With the pandemic's impact waning, mall traffic has rebounded significantly. However, given the convenience of online shopping, it is likely to continue being a popular choice among consumers. Consequently, this might impact the market share for brick-and-mortar stores and hurt the demand for KIM’s properties.
Higher interest rates might increase Kimco's borrowing costs, affecting its ability to purchase or develop real estate. Further, the dividend payout might become less attractive than the yields on fixed-income and money market accounts.
Shares of this Zacks Rank #3 (Hold) company have lost 14.4% in the past three months, wider than the industry’s decline of 6.7%. The Zacks Consensus Estimate for Kimco’s first-quarter 2023 funds from operations per share has remained unchanged at 39 cents over the past two months.
Image Source: Zacks Investment Research
Stocks to Consider
Some better-ranked stocks from the retail REIT sector are Federal Realty Investment Trust (FRT - Free Report) and Essential Properties Realty Trust (EPRT - Free Report) , each carrying a Zacks Rank #2 (Buy) at present. You can see the complete list of today’s Zacks #1 Rank (Strong Buy) stocks here.

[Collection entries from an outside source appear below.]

Each row is where one point has got to under a steady rotation. How many ticks took it there?
The counts run from 0 to 689.
-0.72 +0.14 +0.68 +0.21 -0.66 -0.07 +1.38 -1.15 +0.15 -2.45 -0.05 -0.63 -1.34 -0.15 +1.58 +0.39 +0.04 +2.66 -2.54 -0.69 +1.59 +1.60 +0.35 -2.65 -1.71 +1.04 +2.75 -3.10 -0.71 +1.33 +1.94 -0.86 +3.30 +0.88 -> 587
+2.42 +0.35 +0.65 +1.02 -1.61 -1.08 +0.50 -2.79 -0.16 -2.11 -0.48 +0.48 -0.90 +1.04 +1.77 -0.13 -0.07 +0.34 +0.44 -2.16 +0.00 -0.25 +0.09 -0.02 +1.88 +0.28 +0.33 +0.13 -0.29 +0.59 +5.51 -3.26 +1.36 -1.54 -> 680
-1.51 +0.63 +1.56 -0.55 -3.60 -0.86 +1.14 +0.73 -1.59 +1.01 -0.44 +0.76 -2.09 -0.26 +0.86 +0.74 -0.31 -1.45 +1.26 -2.10 -1.44 +0.36 -1.75 +1.60 -1.03 -0.10 -4.08 -2.64 +0.57 +0.08 -3.48 +0.79 +0.10 +0.80 -> 21
+0.99 +1.70 +0.59 -0.75 -2.68 +2.48 -1.07 +0.49 -2.82 -0.17 -0.62 +2.46 -1.24 +1.07 +0.85 +0.38 -0.18 -1.13 +0.64 -1.15 +0.30 -1.66 -0.41 +2.56 -1.75 +2.66 -0.39 -1.31 +2.44 -0.11 -3.34 +1.54 +1.35 +1.37 -> 238
-0.44 -0.02 +0.62 -1.16 -0.86 -1.69 +1.60 -1.26 -0.69 -2.05 +0.45 -1.36 -1.15 +1.38 +3.28 +1.97 +0.55 +2.42 -3.69 -1.17 +1.81 -1.55 +0.25 -2.78 -0.98 -0.04 +2.23 -1.86 -1.68 -0.40 +0.11 +1.26 +3.66 +0.62 -> 586
+1.56 +2.08 +0.56 -1.38 -2.21 -1.56 +0.09 -1.78 -1.30 +0.97 +0.70 +1.19 +3.63 +0.46 +1.40 +0.96 +1.35 -1.83 +2.65 +0.08 -1.81 -0.16 -1.64 +2.00 -1.84 -1.65 -0.44 +0.49 +1.50 -3.01 -1.58 +0.71 -0.73 +2.62 -> 141
+2.61 -2.74 -1.82 +2.31 -2.36 -1.00 +0.21 -0.22 -1.85 -2.94 +0.97 +1.78 -0.15 -0.47 +2.57 +2.11 -1.46 -1.46 +2.13 -0.97 +0.75 +0.90 +0.45 +0.39 -0.47 -2.52 +2.71 -1.13 -1.02 -1.84 +0.23 -0.49 +0.46 -1.82 -> 570
+0.95 -0.22 +1.23 +0.54 +0.02 -0.19 +0.14 +1.35 +0.60 -3.18 +1.78 -0.19 +1.17 +1.92 +0.88 +0.10 +2.06 -2.54 +1.24 -0.04 -0.36 -3.76 +0.41 -0.28 +0.25 -1.99 +0.53 -0.02 +0.26 -1.52 +3.15 +3.05 +2.41 +1.19 -> 67
-2.09 -0.51 +3.12 -0.22 +0.14 -0.01 +3.09 +0.79 -0.35 -2.34 +0.12 -0.14 -2.97 +1.87 +2.30 +0.35 -1.50 +1.24 +0.24 +1.00 -2.02 +1.90 +3.28 -0.06 -1.57 +2.43 -1.06 -1.42 +1.22 +2.34 -0.35 +1.95 -1.18 -0.93 -> 412
+0.41 -0.96 -0.73 -0.30 -0.35 -2.49 -2.70 +0.72 +2.28 -1.04 -1.11 +0.70 +2.86 +0.35 -1.01 -2.15 +0.81 -1.66 +2.31 -0.04 +0.32 +1.34 +2.19 +1.79 -1.59 -1.94 +1.42 +0.76 -0.03 -0.94 +3.27 -1.11 -1.83 +1.62 -> 56
-2.74 -1.16 +2.12 -0.45 -1.04 +1.64 -0.44 +1.27 -0.08 +1.13 +0.76 -2.99 -0.26 +1.70 -2.44 -1.05 +2.31 +2.95 -0.83 -1.31 +1.38 -0.81 -2.45 -0.51 -0.06 -1.32 +0.04 -1.08 +0.47 -0.62 +1.69 -1.41 +1.32 -1.75 -> 387
-3.72 +0.40 -0.30 +1.60 +1.12 -3.51 +1.07 -0.50 -1.62 -0.69 +2.83 +2.56 -0.09 +0.15 +0.31 +0.46 +0.56 -0.13 +0.05 +1.44 -0.04 -0.78 -0.97 +2.27 +0.79 +0.39 +0.43 +0.39 +1.43 -0.83 -3.41 +0.75 -1.86 -0.08 -> 428
-3.61 +0.41 +1.71 +1.33 +1.23 -0.55 +1.95 +1.44 -0.20 -0.25 +0.59 +0.12 -0.23 -1.18 +1.29 +0.63 +0.29 +1.12 +0.82 +1.05 -0.11 +3.34 +1.87 +4.48 -0.30 +2.19 +0.04 +2.14 +0.29 +0.20 -0.61 -1.68 -1.39 +0.52 -> 518
-0.44 -0.38 +0.05 +0.66 -0.90 -1.33 +0.12 +0.08 -1.73 -1.26 -1.63 -1.16 -0.68 -0.24 -2.09 -0.35 -0.23 -2.01 +2.97 -0.49 +1.73 -0.06 +0.39 +2.92 +1.21 -2.05 -0.20 -0.67 -2.63 -3.45 +3.25 -1.48 +0.63 -2.70 -> 168
-3.07 +0.91 +2.27 -1.24 -1.43 +1.17 +0.46 -1.11 +0.77 +1.13 -2.00 +0.23 -1.57 +0.34 +0.36 -2.36 -0.32 +3.11 -1.21 -0.33 +0.28 +2.84 -1.18 +0.79 -1.61 -0.16 -2.15 -2.53 +1.99 +2.97 -0.62 +0.69 -1.41 +0.52 -> 619
+1.75 +1.27 -0.77 -0.63 -3.38 -3.45 -0.39 -1.81 -3.48 -0.56 -0.83 -0.56 +1.56 +1.06 -3.00 -0.15 -0.86 -2.15 +2.06 -0.09 +0.12 -2.68 -2.12 +1.06 -1.80 -2.06 -1.16 -0.41 +0.60 -3.50 -0.46 -1.51 +0.12 -1.12 -> 252
+0.73 +0.07 +1.61 +0.40 +0.67 +2.87 -1.20 -0.09 +1.30 -1.50 +0.69 -0.73 +0.34 +0.58 +0.21 -3.66 +0.91 -1.28 +1.67 -0.36 +0.83 -1.79 -0.49 -0.95 +1.34 +0.98 +0.36 -3.40 -1.40 -0.91 +5.40 +0.26 +1.74 -0.09 -> 71
+1.33 +2.49 +1.02 +0.01 -0.97 +0.14 -0.18 -2.21 +0.80 -1.65 -1.79 +2.14 +0.57 +0.12 +0.93 -2.57 -1.09 -1.62 +3.51 -0.28 -0.73 +0.99 +0.54 +2.11 -0.02 -0.62 -3.57 -0.92 +2.06 +2.07 +1.61 -1.26 -2.62 +0.87 -> 537
+1.42 +0.32 +0.84 +1.12 -1.04 +1.10 +1.73 -0.32 +0.52 -1.49 +0.36 -0.97 -0.60 -0.56 +0.28 -2.15 -0.16 +1.00 -1.99 -0.02 -0.05 +1.03 -1.46 -2.49 +0.12 +2.22 +2.85 -4.07 -2.19 +1.21 +3.05 -1.08 +2.15 +1.03 -> 588
-3.52 +0.22 +1.35 -1.19 +0.20 +2.47 -1.17 +1.50 +1.16 +0.64 +1.92 +0.73 +1.06 +0.28 -0.94 -3.16 +2.22 +0.36 +0.38 -0.31 +0.22 -1.11 -0.56 +1.09 -0.13 -0.52 -2.22 -0.12 +3.52 +0.64 -2.57 +0.15 -1.36 +1.33 -> 530
+1.96 -1.23 +1.08 +0.12 -1.99 +1.63 -0.01 +2.94 -0.82 -2.96 -0.47 -0.80 -0.05 +0.93 +1.58 +2.41 -1.44 +0.58 +1.34 +0.18 -0.26 +1.27 +3.18 +0.36 -2.39 -1.75 +2.14 -1.89 +0.77 -2.26 +1.27 -0.32 +0.36 -0.94 -> 269
-3.66 -0.54 +1.60 +0.64 +0.87 +1.32 +0.83 -1.33 +0.00 +2.77 +3.06 +0.28 +2.32 -1.24 +1.41 -0.98 +2.85 +0.78 +0.43 +0.67 +1.16 +0.45 -2.54 +0.00 +2.28 -0.72 -2.32 -1.41 +0.10 +1.38 -1.29 +1.13 -0.99 -0.97 -> 308
-0.82 -2.45 +0.73 +0.92 -1.09 -0.19 +1.21 -1.56 +1.54 -0.22 +2.51 -0.55 -1.65 +2.18 +0.43 -3.51 +0.85 +0.76 +1.15 +0.08 -0.94 -0.55 -3.51 -2.66 -0.02 -1.57 -0.21 -2.77 +1.17 +0.69 +1.01 +1.91 +0.34 -1.62 -> 192
+0.37 +0.43 +1.93 -1.08 -2.82 +1.29 +2.76 -1.40 +1.25 -0.40 -0.14 -1.37 +1.99 +0.17 -1.22 +0.46 +0.04 +1.42 -0.91 -2.43 -1.62 +1.04 +2.18 +0.47 -1.86 -0.10 -1.62 +1.52 +1.59 +3.90 -2.09 -1.43 -0.47 +0.37 -> 14
-2.09 -2.55 +0.18 +1.60 -0.52 -2.05 +2.36 -0.07 +0.59 -0.27 +3.19 -0.37 -2.65 +0.43 +2.27 -1.62 +0.28 -0.52 +2.04 -1.40 -2.15 -0.55 -0.62 +1.26 +0.21 +3.67 +0.78 +1.01 +0.21 -2.36 -0.84 +0.71 +1.23 -0.63 -> 201
-0.29 -3.45 +1.42 +2.72 -1.19 +3.33 +2.31 +0.70 +0.05 -1.33 +2.90 -1.77 +1.15 -0.60 +1.26 -2.47 +0.09 -0.02 +2.45 -0.02 -0.18 -1.67 +0.95 -2.59 -0.53 -2.05 +0.62 -1.82 -0.27 +0.18 -0.20 +1.11 +0.07 -2.51 -> 187
+0.96 -2.25 -0.99 -0.71 -2.25 -2.95 +2.58 +0.02 +0.92 -0.72 -0.69 -3.25 +0.59 +2.03 +0.56 -0.38 -1.46 +1.00 -1.47 -0.50 -0.52 +2.97 +2.03 +0.58 -2.22 -1.58 +2.62 +1.24 -1.72 +1.38 +1.05 +0.93 +1.05 -1.00 -> 490
+0.69 +1.72 +1.49 +0.96 -0.12 +1.44 +2.17 -1.99 -1.50 -1.19 +1.48 +1.43 +1.21 -1.68 -0.04 -1.56 -1.09 -2.25 +1.93 +0.43 -1.13 -3.05 +1.37 -1.22 -0.31 +2.55 -2.05 -1.61 +1.27 +2.22 -2.65 +0.04 -0.91 +0.06 -> 330
-1.24 -1.69 +0.78 +1.65 -2.28 +1.45 +0.24 +0.77 -2.30 -2.03 -0.21 -1.20 +0.66 -2.27 -0.72 +0.08 +0.56 -0.28 +0.47 -0.28 +0.04 -0.33 +0.17 +2.00 -0.95 +1.54 +3.67 +0.49 -2.14 -2.32 +2.55 +1.21 +3.09 -0.08 -> 376
+0.76 +0.59 +2.11 +0.22 -1.18 +0.80 +1.77 +1.73 -1.43 -2.55 -1.15 -3.35 +1.37 +1.06 -2.21 +1.26 +0.89 +0.58 -2.20 -0.74 +1.06 +1.19 +1.37 +0.63 +1.01 -1.60 +0.33 -0.19 -2.76 +1.25 +3.50 -2.14 +1.45 -0.34 -> 384
+0.05 +0.24 +2.22 -0.09 -2.29 -0.42 -1.33 -0.42 -1.55 -2.34 -2.14 +1.31 -1.10 +0.86 -0.26 +2.45 +0.32 -0.86 +2.11 -0.82 -0.88 -0.50 +0.05 +0.89 +0.71 -0.87 -1.83 -2.76 +0.01 -2.54 +5.13 -1.29 +0.85 -0.66 -> 163
+2.30 +2.68 +0.79 -1.42 +0.04 -0.88 +1.78 +0.99 -0.93 -0.21 +0.27 +0.32 +0.76 +2.25 -0.98 -0.01 -2.55 +0.32 -0.75 -0.09 -0.91 +0.20 +1.80 +0.90 -2.11 +2.84 -0.54 +1.25 +1.10 +1.37 -1.59 -4.83 -1.12 +1.99 -> 125
+0.75 +2.45 +0.38 -1.60 -1.24 -0.56 -0.81 -1.03 -2.00 -2.79 -1.90 +2.07 +0.20 +0.03 -3.47 +0.99 +0.04 -3.36 +0.68 -1.15 -0.68 -0.86 +1.67 +1.39 -1.43 +0.95 -0.87 -2.49 -0.27 +0.28 -1.25 +1.27 +2.24 +1.49 -> 242
-1.10 +1.44 +0.00 -0.74 +0.34 -3.04 +2.34 +0.40 -1.66 +0.91 -1.37 -0.81 +0.51 +0.28 +0.21 -2.30 -1.57 -1.35 -0.17 +2.79 +1.71 -2.13 +0.89 +2.83 -1.54 -1.06 -2.43 +1.35 +0.13 +1.13 -2.17 +1.32 -1.87 +0.62 -> 632
+2.98 -2.30 -1.38 +1.18 -2.36 -1.33 -1.37 -1.30 +0.18 +1.26 +0.52 +0.59 +2.52 +0.53 +2.35 -1.44 -0.94 +1.20 -0.33 -0.39 +2.54 -1.19 +0.23 -1.90 -1.07 -1.47 +0.64 +0.12 +2.29 +0.32 +1.61 -4.36 -1.85 -1.96 -> 568
+0.56 +1.77 +2.40 +0.27 -1.72 -0.43 -0.68 +0.81 -1.22 -3.32 -3.38 -1.48 +1.20 +0.69 +0.96 +0.81 -0.29 +1.32 +0.01 -0.72 +0.73 -3.33 +3.27 +0.95 -1.22 -1.78 -0.49 +1.11 +0.92 -0.03 +2.52 -1.35 +0.82 +1.77 -> 157
-1.47 -2.34 +1.04 -0.89 +0.18 +2.41 -0.32 +0.11 +2.58 -1.31 +0.15 -1.51 -1.86 +1.24 +3.14 -0.79 -1.14 +2.52 +1.02 -1.46 +1.41 +1.70 +2.82 -0.98 -0.69 -0.12 +0.82 -1.19 +0.67 +0.65 +1.79 -1.27 -0.16 -3.35 -> 185
-1.42 -0.67 +0.37 +0.43 +2.31 -0.79 -1.61 +2.59 +0.11 +1.58 +1.79 +3.80 -0.23 +0.40 +2.13 +0.04 +1.01 +0.09 -1.15 +0.51 +1.41 +0.56 +2.28 +1.62 +0.16 +2.66 -0.07 +0.86 +2.86 +0.51 -1.42 -1.82 -1.96 +1.00 -> 434
-2.73 -2.43 -0.41 +0.82 -0.53 -1.43 -0.06 +1.11 +1.58 -0.15 -0.95 -2.48 -0.92 -1.02 +2.53 -4.21 -0.27 +2.87 +0.43 +0.15 +1.92 -1.14 -1.49 -0.28 -1.82 -1.74 +1.61 -0.44 -0.15 -1.94 +1.37 -0.72 +0.82 +0.38 -> 281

The Zacks Consensus Estimate for Federal Realty’s ongoing year’s FFO per share has been revised 2 cents upward over the past week to $6.45.
The Zacks Consensus Estimate for Essential Properties Realty’s 2023 FFO per share has been revised a cent upward over the past month to $1.64.
Note: Anything related to earnings presented in this write-up represent funds from operations (FFO) — a widely used metric to gauge the performance of REITs.